Barnstable County officials on May 13 outlined the first steps of a countywide effort to reduce youth isolation and improve behavioral‑health supports by creating community "safe gathering spaces." Mandy Speakman, deputy director of the Barnstable County Department of Human Services, told commissioners the initiative builds on a year‑long needs assessment funded in part with county ARPA dollars and led with consultant HRIA.
"We decided to look back at the results and focus on one priority area to begin with," Speakman said, describing a task group drawn from assessment stakeholders. The group prioritized reducing youth isolation — which Speakman said is associated on Cape Cod with higher rates of suicide, limited provider access and geographic barriers to care — by expanding informal, accessible places where young people can connect with peers and trusted adults.

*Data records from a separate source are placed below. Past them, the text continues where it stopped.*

Below are the code and all the weights of a small trained network. Each question names an input and a target symbol and asks about switching units off, where a switched-off unit gives its printed mean instead of its output.

import numpy as np


def w(rows, s, z=0):
    codes = np.array(rows[::2]) - 128.0
    scale = np.full(codes.shape[1], s)
    scale[-1] = z or s
    return codes * scale


def f(y):
    return np.maximum(y, 0)


def softmax(a):
    e = np.exp(a - a.max(-1, keepdims=True))
    return e / e.sum(-1, keepdims=True)


def log_softmax(a):
    a = a - a.max(-1, keepdims=True)
    return a - np.log(np.exp(a).sum(-1, keepdims=True))


def net(x, mask):
    ids = ['αβεηθξπσψ'.index(c) for c in x.split()]
    T = len(ids)
    res = E[ids] + P[:T]
    u = 0
    for l in range(2):
        r = res
        for j in range(3):
            rows = slice(3 * j, 3 * j + 3)
            q, k, v = (r @ M[l][rows].T for M in (Q, K, V))
            z = softmax(np.where(np.tri(T) > 0, q @ k.T / 3**0.5, -1e9)) @ v
            o = O[l][rows]
            res = res + np.where(mask[u + j], z, o[:, -1]) @ o[:, :-1]
        u += 3
        y = f(res @ A[l][:, :-1].T + A[l][:, -1])
        res = res + np.where(mask[u : u + 4], y, B[l][:, -1]) @ B[l][:, :-1]
        u += 4
    return log_softmax(res[-1] @ U[:, :-1].T + U[:, -1])


Q, K, V, O, A, B = {}, {}, {}, {}, {}, {}
E = w([
[126,82,120,120,120],'α',
[154,163,227,153,92],'β',
[160,117,165,75,127],'ε',
[163,160,99,192,85],'η',
[143,120,119,67,103],'θ',
[224,192,121,200,125],'ξ',
[171,122,118,100,168],'π',
[160,71,56,101,243],'σ',
[99,101,6,123,110],'ψ',
],0.023)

Barbara Dominic, a DHS consultant on youth and young‑adult behavioral health, described the task group's outreach and a deliberately brief, four‑question youth survey designed to respect young people's attention spans. "We received an amazing 757 responses from the kids who took this survey with a 100% completion rate," Dominic said, reporting that most respondents prefer informal places such as friends' homes, town centers, libraries and lightly supervised spaces.
Dominic and Speakman said the survey and earlier assessment showed key gaps: limited direct youth engagement in planning, uneven participation from priority populations (including Mashpee Wampanoag tribal youth, Spanish‑ and Portuguese‑speaking families and LGBTQ+ youth), and a need for navigation supports for families and providers. They emphasized partnerships with libraries, schools, local nonprofits (including Family Table) and the Cape Cod Regional Transit Authority to address transportation and privacy needs.
The county plans a "roadshow" of community conversations to raise awareness, solicit ideas and engage local decision‑makers and funders. Speakman said the county's role will be convener and facilitator — not immediately building a new county center — and the group will prioritize short, achievable pilot activities while documenting needs for later larger investments.
Next steps include prioritizing target communities for outreach, continuing to refine youth engagement methods and reporting back to the commissioners. Commissioners expressed support and asked DHS to return with recommended pilot sites, partners and budget estimates.